The President was in a genial mood as he reached the Beacon Street house of his son John yesterday afternoon, following a hectic day's campaigning through Massachusetts.
In an informal talk with members of the press, he spoke enthusiastically of the reception he had received throughout the day and expressed confidence that Massachusetts would "go the right way." The conference was cut short as the President retired to rest and put the finishing touches on his Garden speech.
Following the President was a hard job. He arrived behind schedule at South Station and was rushed on his way, protected on all sides by Secret Service men. Immediately before his train arrived, one ostensibly his drew in. With plainclothesmen in every window, it stayed on the track next to the one on which the real car arrived.
When his train finally did come, detectives covered the roof, protecting him from every possible angle. Only those with special permission were allowed on the platform. The same stringent protection was in evidence all the way up Summer Street, with cops and detectives lining the way, making it impossible to approach his car. The crowds, though bigger than at the American Legion parade, were amazingly silent and only a few handfuls of confetti were thrown.

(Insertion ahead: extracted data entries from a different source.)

A single turn carries every row of the set below to another of its rows. Some are shown first; where does it send the rows asked next?
supe: [ 3.57  1.12 -3.20  1.16 -1.32 -0.31 -1.21  2.16  3.08 -2.87 -0.42  0.43
  1.59 -1.84 -0.07 -4.82]
Logog: [-1.81 -1.00  2.11 -1.63  2.63  1.11 -0.80  1.92 -3.43 -1.83 -1.02  3.93
  0.20  1.01  4.11 -2.59]
Dizir: [ 0.24  2.19 -2.04 -1.71  2.75 -0.83 -0.22  0.96  1.38  2.46  0.76 -0.11
  5.85 -0.34  1.12 -1.93]
Bis: [ 3.44 -2.32  0.05 -0.26 -0.75  0.93  0.84 -1.68 -0.90 -0.46 -5.07 -0.85
 -3.38 -1.16  4.56  1.90]
revib: [ 2.05 -2.80  1.39 -2.18  0.27  2.59  2.88 -0.31 -1.87  1.54 -3.65 -2.71
 -1.68  0.43  1.51 -0.77]
befi: [ 0.62 -2.88 -0.08  4.50  2.30  3.01 -1.22 -3.21  0.58  1.45 -1.96  2.25
  3.41 -3.40  1.88 -0.96]
par: [ 2.07 -1.81  3.05 -0.48  1.84 -0.08  2.66 -0.12 -3.66 -2.19  0.26  2.40
 -2.39 -2.31 -1.74  1.10]
gesoz: [ 3.24 -3.94 -0.35 -0.07  2.99 -3.98 -0.46  1.20  3.24  0.79 -0.93  1.42
  0.51 -4.16  4.17  2.00]
lakiz: [-0.71 -5.08  1.51  2.72  0.28  2.24 -1.85  2.51  1.74 -3.26 -1.14  2.03
 -2.03  0.41  0.29  0.45]
gef: [ 0.49 -2.56 -0.60  2.15  1.59  1.00 -4.02  0.08  5.58 -1.97  0.40  1.85
 -0.44  1.23  2.49  1.50]
Musul: [ 1.11  0.82  0.71 -2.59  2.25  0.08  1.58  2.24  1.94  1.50  0.26 -1.01
  5.77 -0.75  0.86 -2.37]
lobu: [-0.89  2.35  1.11  4.97 -3.46 -1.66 -0.13  0.00 -0.20 -0.89 -3.19  2.01
  1.56 -0.03 -0.10 -2.83]
Rapa: [-1.24 -0.11  1.16  4.43 -1.62 -4.64 -2.28 -0.40  1.96 -0.01 -2.61  2.98
 -1.44  0.20  2.57  1.87]
mefog: [ 3.01 -2.38 -2.30  0.85  3.38 -3.10  0.00  2.85  2.88 -1.28 -1.07  3.06
  0.86 -4.88  3.49  1.56]
Gud: [-2.03  0.15  0.55  1.74 -1.71 -2.83 -0.89  3.58  3.28 -1.54 -2.00 -0.35
  0.32  2.55  2.80 -2.51]
Vadup: [ 3.85 -3.08  1.50 -0.95  0.15  0.29  4.61  1.21 -1.12  1.78 -2.88 -2.49
  2.37 -0.25  1.35  0.06]
dugev: [ 1.63 -2.23  2.25  3.78  1.54  1.05 -0.42 -3.97 -0.67  1.76 -0.72  2.40
  3.47 -4.56  0.20 -1.22]
Gino: [-0.02  0.53 -0.63  0.57 -2.01  0.08 -2.48 -2.05 -0.39  4.78 -3.25  0.16
  0.57  2.11 -0.52  2.33]
tunud: [ 1.02  1.45  1.88 -2.93  1.55 -0.44  1.45  2.06 -1.75 -4.60  1.36  1.44
 -1.01  0.53  0.46  1.43]
kav: [ 2.30 -2.84  3.94  1.17  2.26 -1.21  2.72 -1.12 -3.08 -0.20  1.82  1.82
  2.01 -1.37 -1.52  2.04]
Zamaf: [ 2.72  0.27 -2.88  0.16 -2.10 -4.39 -1.44  3.35 -1.12 -0.98 -0.22  1.08
 -0.63 -2.04 -2.08 -3.35]
vel: [ 1.11 -0.33  0.02 -0.14  0.06 -1.40 -2.22 -4.56 -4.19  0.24  1.44 -1.26
 -0.98  0.00  1.22 -3.94]
zif: [ 3.15  0.85 -4.09  1.35 -1.83  0.25 -0.63  2.95  1.96 -2.82 -0.53  1.84
  1.46 -2.23 -0.66 -3.78]
vurub: [-0.13 -3.54 -2.18  1.96  0.79  1.99 -3.69  0.52  4.96 -1.35 -0.04  1.71
 -0.53  1.24  2.91  0.77]
ruto: [ 3.01  3.25 -1.98  2.37 -1.61 -0.19 -2.46 -3.20  1.78  2.05 -2.08  2.80
  1.75 -1.06 -0.53  1.89]
ges: [ 2.83 -5.82  0.67  0.07  2.06 -4.70  0.36 -1.17 -1.11  2.17  1.50 -2.06
  0.17 -0.83  2.49 -0.98]
Bivan: [ 0.28  0.33  0.19 -2.15  1.11 -1.17 -0.57  0.42 -3.36  2.17 -4.44  3.76
 -0.86  0.33  5.57  1.04]
vozi: [ 1.03 -0.50 -0.33  0.02  0.54 -1.99 -1.01 -0.14 -5.40  0.07 -2.75  3.87
 -0.72 -2.27  4.18 -4.52]
dag: [ 1.65 -2.70  0.02 -2.61  1.82 -4.22 -0.42 -1.72 -2.73  2.18  1.33 -1.49
 -2.98 -0.34  1.11 -1.23]
bifi: [ 1.68  2.36 -3.22  2.08 -1.27 -0.50 -3.12 -2.86  0.99  2.66 -0.82  3.52
  1.60 -0.60 -0.67  2.20]

par -> dag
Gino -> lakiz
vozi -> Bivan
Where do these go?
bifi -> vurub
Bis -> tunud
supe -> ruto
Dizir -> befi
ges -> Vadup
Gud -> lobu
gesoz -> Musul

A single turn carries every row of the set below to another of its rows. Some are shown first; where does it send the rows asked next?
miba: [ 4.31 -2.94 -0.95 -3.34  1.34  5.18  0.01 -1.30  2.44 -2.22 -0.12 -1.80
  0.05  2.73  0.88  2.07]
Rir: [ 4.44 -0.42 -1.02 -4.11 -0.56 -0.45 -0.22 -0.41  2.45 -4.04 -1.19 -1.97
  3.10 -1.22 -1.14  6.13]
ragof: [ 2.93  0.12  4.80  1.22 -0.68  3.17  3.73  2.39 -1.13  2.15 -0.11 -0.28
 -1.43  1.69 -2.06 -0.26]
muror: [-0.10  1.18 -0.01 -1.77 -1.49 -1.03 -1.87  5.30  2.29 -1.69  1.58 -2.99
 -2.69  3.01  3.33  1.54]
vos: [ 3.01  1.41 -2.07 -1.45  0.71  1.22 -0.37 -0.59 -1.17  3.45  2.20  2.19
 -2.70 -0.75 -1.86  3.96]
mol: [-0.77  1.61 -0.61 -3.29 -1.24 -0.29 -0.64  5.21  3.51 -1.22  0.50 -1.86
 -2.31  3.36  2.72  0.50]
duse: [ 3.40 -0.88 -1.55 -0.50  0.10 -3.31 -2.62  4.11 -1.09 -3.77  1.46 -2.10
 -0.62 -2.81  1.07  3.77]
lupaz: [ 2.30  1.03 -4.11 -3.87  0.89  1.24  4.10 -1.51  2.45  0.46 -0.67 -0.61
 -0.43  2.50 -1.19 -0.30]
goro: [ 3.05  2.98 -0.73 -1.01 -0.59  0.52  0.37 -1.56 -0.42  3.39  2.60  2.53
 -1.67 -0.28 -0.94  4.94]
Poki: [ 3.78 -0.83 -1.90  0.15  0.89 -1.97 -2.82  4.29 -3.00 -1.91  1.42 -1.06
 -0.96 -2.37  1.19  3.12]
vefuv: [ 5.18 -2.30  3.55 -0.10 -0.62 -0.74  4.31  1.51 -1.36 -2.14 -0.35 -0.08
  1.61 -1.16 -3.91 -0.02]
Vol: [ 3.14 -2.56 -1.25 -4.46  2.17  4.66 -0.80 -0.13  3.19 -0.67 -0.15 -1.17
 -0.93  2.54 -0.21  1.84]
Botu: [ 2.19 -3.18 -1.10 -3.90  3.25  1.00 -1.22  0.59 -2.42 -2.84  0.00 -2.42
 -2.09 -1.41  1.13  0.54]
bivu: [ 3.37 -3.82  2.67  0.01  0.23  0.79  2.71  3.92  0.92 -2.04 -1.07 -2.92
 -0.87 -0.25 -3.25 -1.49]
Gidi: [-0.83  3.75 -1.35 -1.16 -1.84 -0.54  1.05  1.02  0.32  1.14  1.25  2.56
  0.13  0.35  4.90  1.56]
gim: [ 1.23  0.78  4.60 -0.72 -0.78 -2.30  1.93  4.99  1.65  0.93  0.67 -0.78
 -1.41 -0.46 -4.30  1.42]
zase: [ 2.14  1.14 -2.58 -1.31 -2.89 -2.59  3.77 -0.78  1.96 -0.02  0.76  3.26
 -0.22 -1.28  1.88 -0.34]
zed: [ 1.38 -1.53  4.00 -1.48 -2.23  2.36  2.40  0.96  2.89 -4.70 -2.31 -4.36
  1.12  0.58 -1.17  1.42]
vis: [ 1.01  1.85  3.25 -0.46 -0.52  1.93  4.65 -0.31  3.62 -0.25  0.95  2.35
  0.10  0.95 -3.01  1.24]
nuz: [ 3.31 -1.29  5.93 -0.23  0.10  0.41 -1.09  1.49 -1.46 -3.67  1.23 -2.46
  1.04 -1.17 -2.49  4.64]
ripar: [ 0.43 -0.88 -0.38 -5.02  0.92 -0.49 -3.42  2.27  1.45 -4.37  2.09 -2.66
  0.12  2.60  2.50  2.81]
Dos: [ 5.00 -2.21 -0.95 -0.07 -1.80  1.30  2.13 -0.75 -1.50 -2.61  0.76  0.31
  0.72  2.39  4.73 -1.74]
doz: [ 3.92  3.90  2.12 -2.61 -3.32  0.38 -0.21  0.57 -2.58 -0.10  0.96 -1.14
  2.01  5.20  1.84  4.86]
Nilub: [ 4.48  0.30  1.67 -1.91 -0.07 -2.96 -3.63  1.84 -2.79  1.14 -0.03 -3.61
  2.18  1.38  1.68  4.59]
vuto: [ 4.38  0.30 -2.00 -3.18 -1.50 -0.59  3.41 -2.11 -3.20 -3.66 -2.56 -2.32
  2.65 -0.40  1.24  1.46]
Vip: [ 2.60 -1.22  5.34 -1.52 -1.61  1.26  2.25  4.10  1.10 -2.68 -2.43 -4.33
  1.07  1.19 -2.33  1.46]
vogon: [ 4.57  1.93 -1.37 -0.09  2.37  0.71  1.86  0.23 -3.88  1.22  2.79  1.54
  0.23  3.70  1.28  0.52]
vik: [ 4.21 -1.05 -4.25 -2.66  0.18  1.85  1.15 -3.42  1.18  0.41  1.80  0.30
  1.46  3.21 -0.03  0.99]
Ber: [ 1.41  1.30 -2.23 -3.09 -3.85 -2.83  3.62  0.25  2.57 -0.62 -0.98  2.16
  0.53 -0.96  1.73 -0.66]
bop: [ 3.11 -0.06  6.18 -0.75  0.39  0.48  0.54  4.15 -1.43 -0.95  0.01 -2.25
  0.10 -0.44 -3.91  3.89]
Fifon: [ 0.62 -0.79  3.47  0.12 -0.21 -2.58 -1.07  3.85  3.58 -0.42  2.30 -1.71
 -1.69 -1.01 -3.65  2.06]
togol: [ 4.48  0.69 -0.71 -4.57 -2.24 -1.75  0.09  0.36  1.79 -3.19 -2.04 -1.46
  4.50 -0.53 -0.55  5.63]
mer: [ 0.80  3.09 -2.52 -0.16 -1.91 -1.26 -2.42  1.34 -0.45  3.39  1.25 -1.02
 -0.56 -0.45  1.70  4.87]
fega: [ 2.44  1.33 -0.99 -1.82 -0.33  0.82  1.42 -1.61 -1.45 -0.45  3.38  3.06
  1.48  4.13  3.81  0.10]
tus: [ 2.76  1.28  4.97  1.21 -3.48 -1.82  3.65  4.20 -0.80  1.03 -0.03 -1.08
  0.14  1.53 -1.61 -0.32]
Goru: [ 4.98 -0.56  2.16  1.64 -2.15 -1.36  4.63 -1.00 -0.84 -2.85  1.55  0.73
  2.35  0.15 -2.81  0.03]
Vamar: [ 1.83  1.87  4.41  2.48 -4.62 -2.71  1.36  3.74  1.58  0.07  0.44 -2.44
  1.04  1.90  0.02  1.23]
nafur: [ 1.75 -1.83 -2.60 -2.50  0.65  0.80 -1.42  1.26 -1.49 -5.40 -0.18 -1.94
  0.84 -2.08  3.53  2.23]
ripa: [ 5.41 -2.07 -0.08 -0.61 -1.40  1.13  0.79  0.25 -4.05 -2.63  0.69 -0.10
  1.09  2.26  4.43 -0.93]
Luk: [ 0.90 -1.05  1.21 -6.94 -0.26 -2.63 -1.56  1.29  2.90 -2.40 -1.14 -3.82
  1.13  1.92  1.30  1.81]
vut: [ 2.46  4.32  2.57 -2.00 -3.10  0.76 -0.65  0.79 -0.74  0.68  1.51 -1.67
  0.13  5.07  2.34  5.11]
lat: [ 1.34  5.07  0.61 -1.97 -1.20 -2.53  2.71  2.35  0.58  0.71 -0.59  1.33
  2.96  2.58  3.69  1.68]
Nezo: [ 3.64 -1.11 -5.00 -2.31 -1.50  0.72  1.30 -2.10  0.73 -2.52 -1.72 -1.96
  2.75 -1.41  0.85  2.44]
vup: [ 3.25 -3.91  0.52  2.00 -0.25  2.23  2.50  1.02  0.87 -2.37  0.48 -2.66
 -1.92 -0.34 -2.43 -1.72]
zala: [ 2.21  1.54  4.55  3.68 -0.56  3.46  1.60  1.90 -1.14  1.86  1.51 -0.30
 -1.21  1.61 -0.23  1.87]
pera: [ 2.35  1.55 -0.61 -3.16 -1.87 -2.22 -4.02  1.10  0.23  0.02  2.07 -3.72
  1.60  3.42  0.69  5.56]
Fam: [ 0.35  2.07 -0.81 -1.39  2.11 -0.66 -1.93  3.79  1.90  4.34 -0.07 -0.81
 -1.50 -0.33  1.55  3.05]
Zarit: [ 2.83  0.10  4.44 -1.66 -0.58  1.95  5.50  0.69  1.57 -0.03 -1.21  0.94
  0.84  0.23 -3.89  0.47]

Gidi -> mer
togol -> Vol
Where do these go?
ragof -> tus
Vamar -> Fifon
duse -> Rir
lat -> Fam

The President, though his face was much older than on his last visit to Harvard some five years ago when he attended the Fly Club initiation of his son John, didn't seem particularly worn by the strain of the last months. He talked jocularly and appeared completely in his element.
Marvin Sees President
Earlier plans for the President's visit included a short ceremony in which Langdon P. Marvin '41, head of the Roosevelt for President College Clubs and godson of the President, was to have pinned a "Youth for Roosevelt" button on the President's lapel. This had to be cancelled for Tack of time. However, Marvin did report to the President on his activities in a fifteen minute conference at the train following the rally. Mr. Roosevelt expressed appreciation of the work he was doing.